In my opinion, the institution of marriage looks more like a contractual agreement than a genuine connection. I know that relationships are not always contrived, but in many cases, there is a type of coercion at play. It seems like we are all the time trying to work out some sort of fundamental prenuptial agreement. Not necessarily a material prenup, but a psychological one. The psychological prenup is a fundamental attempt to secure our ego-centric assets before any real commitment is made. In fact, it is a left-handed way of avoiding commitment. Some form of certainty, some type of assurance is needed before we are willing to make ourselves vulnerable, which means we never actually embrace our vulnerability. We look to eliminate any-&-all risk, which is a primary ingredient in commitment and transformation.
This basic prenup is an attempt to eliminate any trace of uncertainty from the environment. We set out in search of an image, a finished product…a sure thing. We aren’t concerned with “where the other person is at,” we want to know “where they are going.” We want to skip to the end, to the conclusion.
Having blown through all of the “romantic rhetoric” and “pillow talk” we enter into a series of negotiations. During this process, we narrow the field of contestants down to that special someone who shares our vision for the future. Basically, someone else that is motivated by a similar set of hopes and fears. We are looking for a partner that shares similar motivations, someone who wants to go where we want to go. Our vision is non-negotiable. So, instead of learning to let go and compromise, the ego probes the earth for a partner with similar non-negotiables.
This shared vision is a collection of expectations, which touch upon every aspect of our lives. In fact, from an ego-centric point of view, it is our life. It is a vision of how things should be. We believe that we should work a certain number of hours at a certain job. We should dress like this and act like that. We think we should have 2.5 children, and live in the suburbs, commuting back-&-forth in our hybrid electric car. We need a dog, hobby, and white picket fence. This is a stereotypical version of the vision. There are a great many examples that seem to be creative visions at first glance, but when we look closer, these “creative lifestyles” are revealed to be reactions to the status quo. Even not entering into relationship can be seen as a reaction to the norm. In truth, the vision has as many variations as it does authors, but the formula is always the same: My life should look like that, but I have to do this in order to get that. Often times, a partner is an indispensable component in the assembly of our vision. So, we search for a partner who is committed to doing this in order to get that.
Without questioning the origin of these ideas, we make arrangements that orbit around these expectations. When we find someone who shares our expectations, we look to own them—we want to seize the vision, of which an agreeable partner is a key component. From this point of view, relationship is an institution of joint ownership, where each individual sacrifices their autonomy or right to be authentic for the maintenance of the collective vision. Our lover is, from a certain point of view, nothing more than a variable that is plugged in to our equation for personal happiness.
So what is the origin of our expectations?
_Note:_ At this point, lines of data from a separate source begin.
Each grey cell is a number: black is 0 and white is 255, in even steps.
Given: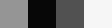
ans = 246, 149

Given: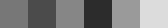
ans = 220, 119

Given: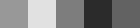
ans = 98, 152

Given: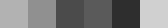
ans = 208, 178

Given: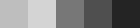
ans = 36, 190

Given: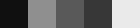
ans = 234, 16

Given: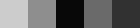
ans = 49, 204

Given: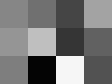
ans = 163, 126
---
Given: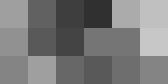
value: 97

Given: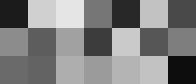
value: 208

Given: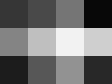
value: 73

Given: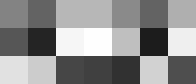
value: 99

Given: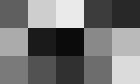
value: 206

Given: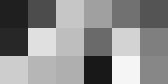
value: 76
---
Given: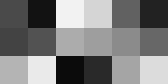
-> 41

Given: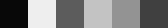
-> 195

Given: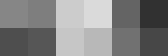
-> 184

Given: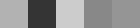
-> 204

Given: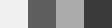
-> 94

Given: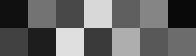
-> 174

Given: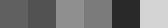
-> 123

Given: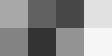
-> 51

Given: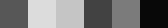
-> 66

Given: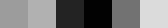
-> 2
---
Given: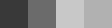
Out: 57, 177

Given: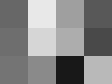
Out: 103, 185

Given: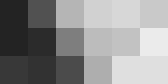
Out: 35, 223

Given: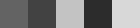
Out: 99, 216

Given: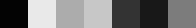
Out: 3, 124

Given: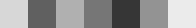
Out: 215, 235

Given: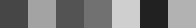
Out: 70, 178

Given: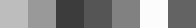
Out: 189, 99

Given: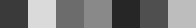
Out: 58, 189

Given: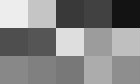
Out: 237, 142
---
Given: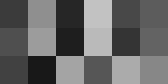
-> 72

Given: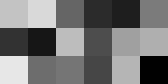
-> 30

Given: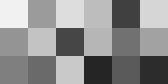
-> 64

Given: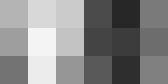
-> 39

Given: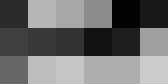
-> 3

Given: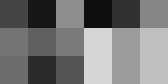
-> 49
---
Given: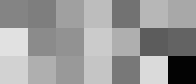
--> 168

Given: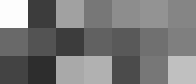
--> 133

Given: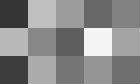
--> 129

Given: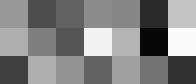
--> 195

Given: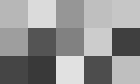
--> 198

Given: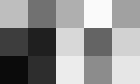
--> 161
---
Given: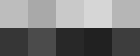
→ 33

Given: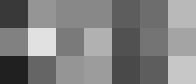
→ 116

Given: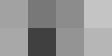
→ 148

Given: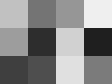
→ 209

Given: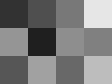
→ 142

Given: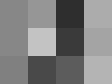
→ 58

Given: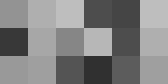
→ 77
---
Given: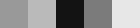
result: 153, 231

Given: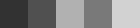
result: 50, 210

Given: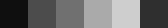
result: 15, 47

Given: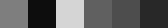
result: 126, 40

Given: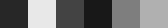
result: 39, 176

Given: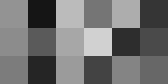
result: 147, 103

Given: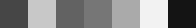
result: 70, 20
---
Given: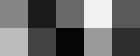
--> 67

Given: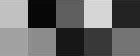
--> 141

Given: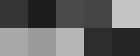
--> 155

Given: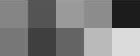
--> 64

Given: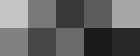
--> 71

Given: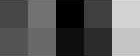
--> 105

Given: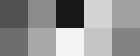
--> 168

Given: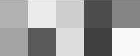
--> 89
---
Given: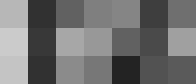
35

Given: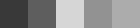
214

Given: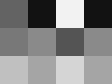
165

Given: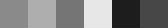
231

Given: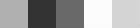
105

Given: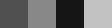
136
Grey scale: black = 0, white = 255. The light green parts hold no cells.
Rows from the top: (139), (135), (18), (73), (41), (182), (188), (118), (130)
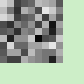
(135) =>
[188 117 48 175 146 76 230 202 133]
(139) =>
[215 188 64 88 103 188 175 162 88]
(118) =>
[88 162 162 76 188 133 117 117 175]
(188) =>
[76 215 103 103 162 162 188 230 146]

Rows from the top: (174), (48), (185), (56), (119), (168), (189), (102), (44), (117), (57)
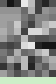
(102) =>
[120 93 174 106 120 174 201 81]
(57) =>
[159 120 81 106 134 93 134 66]
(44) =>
[106 174 147 187 51 93 147 174]

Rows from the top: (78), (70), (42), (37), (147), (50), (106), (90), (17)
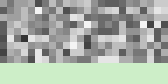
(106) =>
[94 189 203 203 146 159 146 174 134 203 244 203 67 134 174 134 189 189 159 146 189 134 174 107]
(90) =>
[67 174 159 215 107 229 94 146 189 79 203 203 146 134 119 174 189 94 159 119 119 203 94 174]
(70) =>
[94 134 159 189 146 244 146 119 189 79 119 146 189 134 174 203 215 94 203 189 94 189 229 215]

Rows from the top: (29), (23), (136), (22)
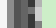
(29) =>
[246 141 84 100 56 179]
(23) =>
[246 141 84 100 115 207]
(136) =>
[246 141 84 100 56 207]

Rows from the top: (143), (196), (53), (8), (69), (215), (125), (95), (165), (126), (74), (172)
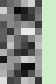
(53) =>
[137 137 95 40 53 122]
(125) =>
[67 193 107 67 40 193]
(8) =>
[83 137 122 151 137 53]

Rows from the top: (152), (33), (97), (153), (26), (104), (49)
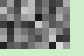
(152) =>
[102 157 62 145 187 76 114 62 76 171]
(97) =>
[114 157 102 157 171 22 102 88 171 114]
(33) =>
[187 114 76 201 187 88 129 50 145 129]
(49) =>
[34 88 102 76 114 145 157 34 217 157]
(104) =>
[171 62 157 145 102 76 129 201 50 62]

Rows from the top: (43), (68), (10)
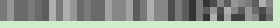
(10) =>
[121 150 106 106 121 106 92 175 121 175 150 106 121 106 106 162 134 134 162 92 121 175 134 134 77 121 92 51 121 51 175 65 162 65 65 150 134 65 106]
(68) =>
[121 150 106 106 121 106 92 175 121 175 150 106 121 106 106 162 134 134 162 92 121 175 134 134 77 121 92 51 121 92 150 77 175 134 92 150 106 77 121]

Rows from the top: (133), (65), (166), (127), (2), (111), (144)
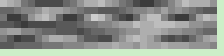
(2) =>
[147 161 161 133 133 118 103 103 89 89 89 74 89 103 103 118 118 133 147 147 174 174 174 161 147 147 133 133 118 103 103]
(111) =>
[118 89 59 74 74 118 147 174 174 161 161 118 89 89 74 74 118 147 174 189 174 161 133 89 74 89 74 103 133 161 174]
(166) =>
[118 59 59 89 147 174 189 161 103 59 59 89 147 205 189 147 103 74 59 103 161 189 189 133 89 59 59 103 161 189 174]
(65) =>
[103 103 118 133 133 147 174 161 161 147 133 118 103 103 89 89 89 103 118 133 133 147 133 161 133 147 133 118 103 89 89]

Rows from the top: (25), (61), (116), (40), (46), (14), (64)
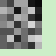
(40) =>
[136 164 51 136 212 124]
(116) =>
[124 82 180 164 51 21]
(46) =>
[82 82 150 110 67 97]

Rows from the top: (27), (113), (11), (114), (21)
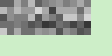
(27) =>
[98 98 169 126 185 98 126 142 154 126 142 169 126]
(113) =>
[185 142 185 154 154 213 169 67 169 169 169 112 185]

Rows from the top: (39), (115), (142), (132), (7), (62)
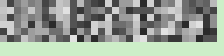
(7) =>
[68 209 142 97 157 169 169 110 110 169 55 157 97 209 83 197 68 83 142 185 42 197 142 225 209 126 169 185 169 42 55]
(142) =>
[185 68 126 157 126 142 68 97 197 185 83 185 97 68 55 209 68 157 157 209 42 209 68 142 126 209 126 142 157 55 142]

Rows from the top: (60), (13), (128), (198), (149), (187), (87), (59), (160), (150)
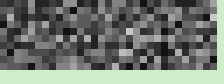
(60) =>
[60 47 76 60 145 35 35 60 47 145 145 35 60 35 131 60 131 131 60 91 19 76 47 106 76 35 35 35 76 106 161]
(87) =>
[60 76 35 47 47 131 131 119 60 119 76 47 60 35 106 47 47 91 35 145 106 60 47 19 119 60 35 76 47 106 76]
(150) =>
[106 91 91 76 19 106 91 47 131 131 161 119 131 47 35 91 174 60 19 106 19 91 131 35 60 91 106 91 145 60 91]
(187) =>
[91 47 106 161 119 106 76 106 174 60 161 60 174 35 145 106 91 131 76 145 161 145 174 106 161 91 106 119 161 35 145]
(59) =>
[106 19 131 119 76 76 76 60 91 76 91 35 106 131 131 76 91 187 174 60 35 119 47 19 35 174 47 119 161 145 106]

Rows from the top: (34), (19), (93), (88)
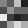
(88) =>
[76 161 218 176]
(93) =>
[233 63 33 49]
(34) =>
[132 91 192 33]

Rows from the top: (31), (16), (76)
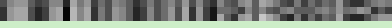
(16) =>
[50 150 166 166 78 37 63 150 166 6 182 134 166 50 121 78 150 134 93 37 63 134 78 109 150 78 166 50 150 63 22 109 109 93 63 134 93 134 93 78 121 134 93 93 93 121 134 109 150 109 121 150 134 50 93 63]
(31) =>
[78 134 150 150 93 63 78 134 134 37 166 121 150 63 109 78 134 121 93 50 78 121 78 109 134 93 150 78 134 78 50 134 93 78 134 150 93 166 150 121 78 63 121 63 109 78 109 93 150 78 50 50 93 121 134 121]

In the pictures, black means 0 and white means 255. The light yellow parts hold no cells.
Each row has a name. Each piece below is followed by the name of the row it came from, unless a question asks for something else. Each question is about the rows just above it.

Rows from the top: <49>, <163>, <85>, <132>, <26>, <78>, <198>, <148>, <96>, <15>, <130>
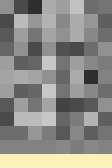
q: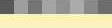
<85>
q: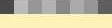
<163>

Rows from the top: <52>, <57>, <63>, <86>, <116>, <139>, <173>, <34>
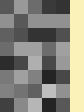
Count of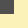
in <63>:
2
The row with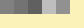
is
<173>
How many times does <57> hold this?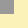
0
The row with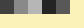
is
<34>
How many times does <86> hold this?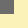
2
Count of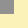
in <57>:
4

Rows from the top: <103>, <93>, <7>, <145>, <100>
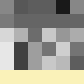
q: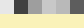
<100>
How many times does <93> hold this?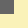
5
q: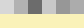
<7>
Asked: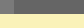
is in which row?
<93>
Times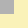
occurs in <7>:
1
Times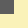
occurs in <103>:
2

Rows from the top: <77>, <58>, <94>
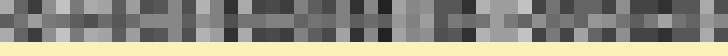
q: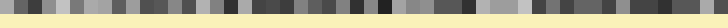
<77>
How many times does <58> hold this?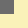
6
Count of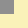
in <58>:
3
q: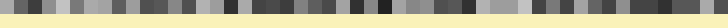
<94>
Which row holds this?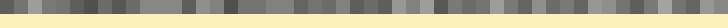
<58>

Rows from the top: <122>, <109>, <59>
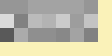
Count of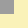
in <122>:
0
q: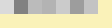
<109>
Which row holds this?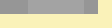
<122>
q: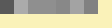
<59>

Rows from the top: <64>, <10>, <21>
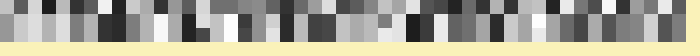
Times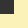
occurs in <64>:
6
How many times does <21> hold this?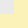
3
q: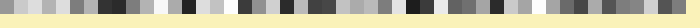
<10>
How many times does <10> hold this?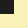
1

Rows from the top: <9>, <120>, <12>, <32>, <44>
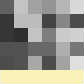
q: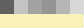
<9>
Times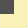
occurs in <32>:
2
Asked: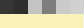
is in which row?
<12>
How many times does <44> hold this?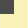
2
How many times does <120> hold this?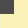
1

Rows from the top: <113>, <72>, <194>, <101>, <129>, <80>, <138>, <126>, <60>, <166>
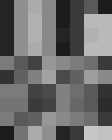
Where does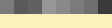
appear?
<60>
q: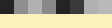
<194>

Well, it is quite simple. Our ideas about how things should be are inspired by our ideas about how things “shouldn’t be.” In other words, expectations are the pressing out or expression of fear. We expect such-&-such to happen, because we are terrified that it’s painful opposite will come to pass. So, we try to seduce the environment with our expectations—we try to force everyone around us to act in accordance with our expectations, which are defined by our fears. From this point of view, relationship is an example of the old adage, “an enemy of my enemy is my friend!” We are so terrified of our fears that we develop friendly relations with someone who shares the same insecurities. We are attracted, not only to their repulsion towards those things in ourselves that we consider repulsive, but also to their willingness to completely ignore or suppress those terrifying qualities.
In such a relationship, neither party is honest enough to talk about their fears. Instead, they move through life unchallenged, because they have agreed to use relationship as a defense mechanism that validates and confirms their insecurities. They have agreed to create and maintain yet another distraction.
This dynamic forces us to talk in the code. Such relationships are plagued with communication problems, because nothing is direct. Speaking in a lofty and wishful dialect we voice our concerns in the language of expectations. Instead of saying, “This is what scares me.”, we say, “This is what I want out of a relationship.” We are hardly concerned with what we can bring to the table; we are only concerned with what we can get out of the situation. The relationship is organized around insecurity, so it is governed by a poverty mentality—we do not feel like we have anything to offer. Furthermore, the relationship validates or confirms this belief in our own insufficiency.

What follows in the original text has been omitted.